The ECBs create multiple interstitial openings through which vegetation is allowed to grow. Depending on the material of construction, the ECBs may or may not biodegrade over a period of time. The ECBs can be designed to serve various functions as desired by the customer and suited to particular jobsite.

In one example, the ECB structure is held together by thread or yarn. In this example, the manufacturing process for making ECBs includes a sewing operation (e.g., the sewing portion of an ECB mat machine). However, there are certain drawbacks to the sewing operation with respect to making ECBs. For example, broken sewing yarn can compromise the structural integrity of the ECB and can result in the entrapped fibrous material being blown away during the manufacturing process, shipping, or installation process. Therefore, when the yarn breaks during the sewing operation, it is important to re-thread the yarn and ensure that the continuity of the yarns is maintained during the manufacturing process.
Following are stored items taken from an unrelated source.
Below is a small trained network, with its code and all its weights. Each question gives an input and a class and asks what happens when units are switched off, that is, made to give their printed mean instead of their output.

import numpy as np


def w(rows, s, z=0):
    codes = np.array(rows[::2]) - 128.0
    scale = np.full(codes.shape[1], s)
    scale[-1] = z or s
    return codes * scale


def f(y):
    return np.maximum(y, 0)


def log_softmax(a):
    a = a - a.max(-1, keepdims=True)
    return a - np.log(np.exp(a).sum(-1, keepdims=True))


def net(x, mask):
    res = np.array(x, float).reshape(1, 6) / 4 @ E
    y = f(res @ A[0][:, :-1].T + A[0][:, -1])
    res = res + np.where(mask, y, B[0][:, -1]) @ B[0][:, :-1]
    return log_softmax(res[-1] @ U[:, :-1].T + U[:, -1])


A, B = {}, {}
E = w([
[44,161,82,169,189,149,216,147,201,138,150,78],'x0',
[46,61,195,75,159,90,146,123,57,130,61,81],'x1',
[183,158,180,198,26,164,195,56,167,176,179,58],'x2',
[127,70,162,156,132,70,171,175,197,223,146,139],'x3',
[94,49,2,170,88,95,57,58,122,116,136,154],'x4',
[218,185,53,222,187,196,178,139,32,200,159,166],'x5',
],0.0073)
A[0] = w([
[178,173,114,156,130,81,143,95,89,129,79,220,7],'n0',
[182,102,134,92,147,145,55,60,185,72,183,127,65],'n1',
[93,123,127,115,178,110,140,159,172,68,104,136,100],'n2',
[123,189,70,97,244,129,117,55,128,206,172,155,115],'n3',
[169,255,200,130,142,187,170,183,165,165,185,118,247],'n4',
[105,231,127,130,54,201,47,62,134,61,233,138,254],'n5',
[111,38,150,140,183,109,83,129,65,76,81,110,65],'n6',
[219,94,189,199,101,117,81,90,123,232,113,146,246],'n7',
[183,161,117,224,63,157,123,37,186,114,191,161,248],'n8',
],0.0069,0.003)
B[0] = w([
[113,138,174,121,95,70,124,148,151,191,94,174,163],'n0',
[155,208,120,123,223,141,79,84,98,163,112,90,178],'n1',
[119,82,181,127,144,175,169,113,129,237,211,146,170],'n2',
[73,200,123,172,225,90,113,55,126,130,123,133,182],'n3',
[145,201,127,215,202,123,153,81,152,175,195,48,237],'n4',
[78,159,171,165,199,167,114,82,156,200,174,51,246],'n5',
[146,123,191,148,160,51,79,143,58,127,104,120,195],'n6',
[72,87,254,86,226,53,115,111,172,185,207,132,222],'n7',
[60,182,159,97,173,38,174,139,146,200,175,57,254],'n8',
],0.008,0.0096)
U = w([
[231,128,53,93,68,227,184,132,108,35,97,163,1],'0',
[48,100,205,105,139,137,197,126,179,244,218,57,252],'1',
[179,254,90,170,167,194,198,97,90,197,103,94,84],'2',
[233,136,69,140,60,201,155,175,103,42,78,144,1],'3',
[69,30,153,44,123,117,27,167,33,93,162,241,61],'4',
[142,121,141,131,94,151,58,58,15,42,43,78,68],'5',
],0.0057,0.0031)

Each question gives the input, the list of numbers given to net, and the class t.
The units are the neurons (one row each of A and B). Each row of codes is followed by its name. A weight is (code - 128) times the scale printed after its matrix; where a second scale follows, it is the last column's (A, B and U).
mask holds one flag per neuron, in row order. A switched-off neuron (its flag False) gives its mean, the last column of its row in B, instead of its output. The means were averaged over made-up inputs and are rounded, as every weight is.
A unit's drop is (log p(t) with every unit on - log p(t) with that unit switched off) / (log p(t) with every unit on - log p(t) with every unit switched off).
The circuit of an input: a set's keep is (log p(t) with only the set's units on - log p(t) with every unit switched off) / (log p(t) with every unit on - log p(t) with every unit switched off). Starting from all 9 units, units are removed one at a time, each time the one whose removal leaves the highest keep (on an exact tie, the one counted first), for as long as the keep stays at least 0.8.
circuit, biggest first: the units of the circuit, biggest drop first
unit that matters most: the unit with the biggest drop
top k neurons: the k neurons with the biggest drops, biggest first
drop when u is switched off: that unit's drop, to one decimal
input [-2,-7,1,-7,4,7], class 1: unit that matters most => n8
input [-2,5,-8,-6,4,7], class 4: top 4 neurons => n4; n0; n5; n1
input [0,5,-2,-8,2,-3], class 5: circuit, biggest first => n7; n8
input [6,2,-4,-2,-6,4], class 2: top 2 neurons => n7; n8
input [-8,0,-3,-2,-3,-1], class 4: circuit, biggest first => n4; n8
input [1,6,-3,-6,5,-5], class 5: top 2 neurons => n7; n8
input [4,7,6,-4,-8,2], class 2: top 3 neurons => n7; n8; n4
input [-1,5,3,-5,7,-4], class 5: top 2 neurons => n7; n8
input [3,8,4,-4,-4,4], class 2: circuit, biggest first => n7; n8
input [-1,7,1,-6,7,4], class 5: drop when n7 is switched off => 0.1
input [6,2,-8,3,6,0], class 4: drop when n1 is switched off => 0.0
input [7,4,-5,-3,4,4], class 5: drop when n4 is switched off => 0.2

Further, when there is a breakage in the sewing yarn, the machine is stopped to re- thread the yarn. This results in unnecessary downtime and markedly reduced overall equipment efficiency (OEE). This re-threading process also puts the machine operator in close proximity to sharp objects within a restricted work space, which presents a high risk of injury to the machine operator.

BRIEF DESCRIPTION OF THE DRAWINGS

Having thus described the presently disclosed subject matter in general terms, reference will now be made to the accompanying Drawings, which are not necessarily drawn to scale, and wherein:

FIG. 1 illustrates a perspective view of the presently disclosed yarn (or thread) guide system in relation to the sewing portion of an ECB mat machine;

FIG. 2 illustrates a perspective view showing more details of an example of the presently disclosed yarn (or thread) guide system integrated into the sewing portion of the ECB mat machine; FIG. 3 illustrates a perspective view of the presently disclosed yarn (or thread) guide system and including a catwalk spanning the width thereof;

FIG. 4A illustrates a perspective view of a portion of the presently disclosed yarn (or thread) guide system wherein the aperture plate is in a lowered position for normal operation;

FIG. 4B illustrates a perspective view of a portion of the presently disclosed yarn (or thread) guide system wherein the aperture plate is in a raised position for easily clearing debris therefrom;

FIG. 5 illustrates a perspective view of a portion of the yarn guide tube assembly of the presently disclosed yarn (or thread) guide system;

FIG. 6 through FIG. 19 A, 19B, 19C illustrate various views of one specific example of the yarn (or thread) guide system shown in FIG. 1 through FIG. 5.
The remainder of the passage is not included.